The van operon is a set of genes that regulate the biosynthesis of D-ala D-lac instead of D-ala D-ala.
It’s acquisition gives bacteria resistance to Vacomycin, as it cannot recognise the new sequence.
Describe non-genetic mechanisms of resistance.
INACCESSIBILITY TO DRUGS:
For some parts of the body, it’s difficult to get the drug to concentration that we need.
(e.g., abscess, TB lesion)
STATIONARY PHASE/ VEGETATIONS AND BIOFILMS:
For other parts of the body, bacteria sit and create biofilms, which are very difficult to treat. The bacteria are not resistant, they have just form this muco-polysaccharide surface structure to the biofilm, and the antibiotics can’t get through.
(non-susceptible to inhibitors of cell wall synthesis)
Briefly, how would we conduct an antibiotics resistance test?
Every bacteria that comes through the lab is normally tested for antibiotic resistance.
We do that on these blood agar plates, where we have discs containing antibiotics that diffuse into the agar and stop the bacteria from growing.
We can tell if the bacteria is affected by the zone of inhibition around the disc; if there is no zone, the bacteria is resistant to that particular antibiotic.

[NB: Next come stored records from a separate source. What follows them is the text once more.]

After every row comes one of two labels: whether the row has a hidden trait. Each part has its own trait and labels.
[-19, -4, 12, 9, 9, 28, -7, -9, -2, -19, 9, -14, 8, -5, -12, 7, -2, -1, 13, 0] : H
[22, -2, -6, -10, 2, 2, 5, 0, 2, 11, -5, 14, -9, 11, 0, 2, 3, -2, 1, 1] : J
[10, -2, -12, -16, 9, -4, -1, -4, -1, -14, -18, -12, 6, 0, -11, 25, 11, -15, -14, -4] : H
[33, -1, -10, -15, 2, -6, 6, 1, 2, 14, -12, 14, -11, 14, 2, 5, 5, -4, -6, 0] : J
[-8, -1, 7, -2, 9, 4, -4, 9, -1, 1, 2, -15, 3, 1, 0, 4, 3, -4, 4, 0] : J
[13, 4, 1, -5, 4, -7, 4, 12, 1, 19, 0, 6, -5, 5, 12, -5, 4, -1, 0, 1] : J
[40, 4, -1, -7, -3, -5, 7, 3, 3, 25, -10, 18, -14, 18, 12, -10, -1, 4, -5, 1] : J
[-16, -4, 5, -6, 10, 4, -3, 0, -2, -20, -4, -16, 10, -10, -9, 17, 9, -13, 0, -2] : H
[-13, -5, 21, 16, 3, 35, 0, -8, 1, -5, 20, 6, -1, 0, -5, -13, -8, 12, 33, 3] : H
[6, 4, -1, -5, 7, -7, 0, 16, 0, 19, -1, -5, -2, 4, 11, 2, 7, -9, -4, 0] : J
[55, 3, -37, -46, 8, -55, 6, 17, -1, 14, -53, -13, -1, 11, 0, 42, 28, -32, -48, -8] : J
[22, 1, 0, -8, 5, -6, 6, 7, 2, 15, -3, 14, -8, 10, 8, -5, 1, 2, -2, 1] : J
[22, 3, -9, -15, 6, -18, 5, 13, 1, 18, -12, 3, -4, 6, 9, 5, 8, -8, -11, -1] : J
[-7, -3, 7, 2, 6, 19, -3, -1, -1, -6, 1, -11, 2, 0, -5, 7, 3, -5, 12, 0] : H
[0, -3, -4, -8, 7, 1, -2, 3, -2, -8, -11, -15, 5, -3, -6, 18, 10, -15, -2, -2] : H
[-30, -4, 7, 5, 9, 14, -5, 1, -3, -20, 6, -18, 11, -14, -8, 9, 5, -9, 12, 0] : H
[4, -3, -2, -5, 6, 8, -1, -2, -1, -8, -9, -10, 4, 0, -7, 15, 8, -10, 1, -2] : H
[22, -3, -3, -7, 2, 5, 6, -3, 2, 5, -7, 10, -5, 7, -2, 6, 5, -3, 4, 0] : H
[3, 3, 1, -2, 7, -2, -1, 14, 0, 16, 2, -5, -3, 4, 10, 0, 5, -6, -1, 1] : J
[4, -2, -8, -12, 7, -4, -2, 4, -2, -7, -16, -16, 6, -3, -6, 22, 13, -18, -7, -3] : H
[-2, -4, 10, 6, 5, 20, 0, -5, 0, -5, 4, -4, 1, 0, -6, 1, 1, 1, 15, 0] : H
[-40, -5, 15, 14, 9, 28, -7, 0, -3, -22, 18, -18, 12, -15, -8, 1, 0, -3, 23, 1] : H
[3, 4, 0, -1, 5, -2, -1, 15, 0, 21, 3, -3, -3, 3, 13, -2, 5, -6, 1, 2] : J
[39, -2, -17, -21, 1, -10, 8, 0, 2, 13, -21, 14, -10, 13, -1, 13, 11, -10, -13, -1] : H
[-52, -6, 23, 22, 12, 38, -9, -5, -3, -28, 28, -18, 13, -16, -10, -6, -4, 3, 30, 2] : H
[1, 3, 3, -1, 8, -1, -2, 14, -1, 15, 3, -7, -1, 2, 9, 0, 5, -5, 0, 1] : J
[-2, -1, 1, -7, 9, -3, -3, 11, -1, 2, -4, -15, 3, 1, -1, 9, 6, -8, -1, -1] : J
[34, 1, -5, -12, 2, -7, 7, 3, 3, 18, -9, 16, -11, 15, 5, -2, 2, 0, -7, 1] : J
[18, -3, -2, -6, 2, 7, 4, -2, 2, 7, -3, 12, -8, 8, -1, 1, 3, -2, 6, 1] : H
[40, 3, -9, -17, 3, -17, 9, 7, 3, 21, -16, 16, -10, 14, 8, 1, 6, -3, -13, -1] : J
[36, 4, -3, -13, 1, -11, 8, 7, 3, 22, -9, 17, -11, 13, 11, -5, 3, 1, -5, 1] : J
[22, -3, -6, -13, 3, -6, 7, -6, 1, -6, -18, 3, 1, 2, -9, 14, 8, -3, -7, -4] : H
[-16, -4, 4, 0, 8, 11, -5, 3, -2, -10, 0, -17, 7, -6, -6, 9, 6, -10, 18, -1] : H
[-2, 1, 4, -4, 11, -6, -3, 14, -1, 6, -1, -15, 4, 1, 3, 4, 6, -6, -2, -1] : J
[-17, -4, 10, 6, 7, 26, -5, -7, -2, -14, 6, -14, 5, -3, -10, 5, -1, -2, 15, 0] : H
[22, -3, -6, -11, 2, 1, 6, -2, 1, 5, -10, 10, -5, 6, -3, 8, 7, -5, 0, 0] : H
[-4, -3, -3, -6, 9, 5, -3, 0, -2, -13, -8, -15, 6, -5, -7, 17, 10, -14, -1, -2] : H
[13, -2, 1, -6, 5, 3, 4, 2, 1, 7, 0, 10, -6, 6, 1, -1, 2, 1, 5, 1] : J
[-8, -3, 4, 1, 6, 15, -4, 0, -2, -7, -1, -16, 5, -3, -6, 11, 6, -10, 6, -1] : H
[4, -1, -2, -9, 9, -4, -2, 11, -1, 3, -7, -15, 3, 3, -1, 11, 8, -10, -4, -2] : J
[19, -2, -5, -13, 6, -7, 5, 4, 1, 7, -8, 8, -5, 7, 1, 5, 6, -3, -3, 0] : J
[39, -1, -16, -21, 1, -12, 7, 2, 2, 16, -19, 15, -12, 16, 0, 10, 8, -7, -13, -1] : J
[-38, -6, 20, 17, 9, 38, -9, -5, -2, -20, 22, -17, 10, -11, -8, -2, -4, 0, 27, 2] : H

What are some ways in which we can prevent/ overcome antibiotic resistance?
CONTROL USE:
- not use them in animal feeds
- complete their course
- prescribe appropriately
NEW OR MODIFIED DRUGS: there have only been a few in the past 25 years
COMBINATION THERAPY:
- medications go for different targets
- they overcome mutation rates
INFECTION CONTROL: can be of the individual, ward or society
Briefly, go through the war of drug resistance with gonorrhoea.
In the 1950s-60s, gonorrhoea could be completely cleared simply with a single dose of penicillin. After a few years, the resistance rate crept up to about 15%.
After that, we switched to Ciprofloxacin (a DNA Gyrase inhibitor). You could use it once at a high dose, and it would clear the infection. However, yet again, the Ciprofloxacin resistance rates crept up.
A new cephalosporin was used called Cefixime; again, all it needed was a single oral dose. Again, resistance rates increase.
Now, the treatment guidelines outline a combination therapy of Ceftriaxone, a 3rd generation cephalosporin, and Azithromycin. This has been used for the last 2/3 years to treat gonorrhoea, but we can see a gradual increase in resistance.